Survey reveals copycat branding is increasing problem for food manufacturers

Labels and Labeling thumbnail

Plagiarism and copycat branding by retailers and rival brand owners is an increasing problem for brands according to research released by Jones Knowles Ritchie, the UK’s largest packaging design agency.


The research reveals that 60 per cent of those interviewed agreed that plagiarism by competitors is much worse today than it was five years ago. The research also highlights that commoditization of brands is the biggest threat to businesses, with 56 per cent of respondents being in agreement.


The survey also showed that in the climate of intense competition between brands and retailers, a quarter of marketing managers feel their board believes that cost cutting is more important than building brand equity. This suggests that although there is realization of the value which intangible assets, such as brands, have on overall company performance, and despite recent public comments from grocery retailers that quality is firmly back on the consumer’s agenda, cost cutting is still seen as a prime focus in many organizations.


Andy Knowles, CEO of JKR, said: ‘Copycat branding never went away - but now it is more insidious. We have always seen brands aping other brand’s ideas, that is in the very nature of competition, but the first time we saw copying deployed as a competitive tactic was when we saw some retailers emulating brand leader’s identities in order to drive own label sales. What we are seeing now that is new and a sign of the growing strength of retail brands, is some retailers actually copying own label. It seems that it is dog eat dog, with the supermarkets starting to plagiarize each other.
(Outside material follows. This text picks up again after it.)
Each row is where one point has got to under a steady rotation. How many steps took it there?
The counts run from 0 to 142.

‘While it is clearly important for brands to differentiate themselves in such a competitive marketplace, the critical thing now is to create the attention and interest in the branding itself. Only then will design provide an enduring defense against competition.


‘It is clear that the problem of copycatting is symptomatic of a wider problem of “commoditization” of brands. Commodities are bought on price, but only one product can be the cheapest. The risk for manufacturers is that in order to achieve that status they end up blindly pursuing economy of scale and cutting corners until they undermine the very foundations upon which their brands are built.’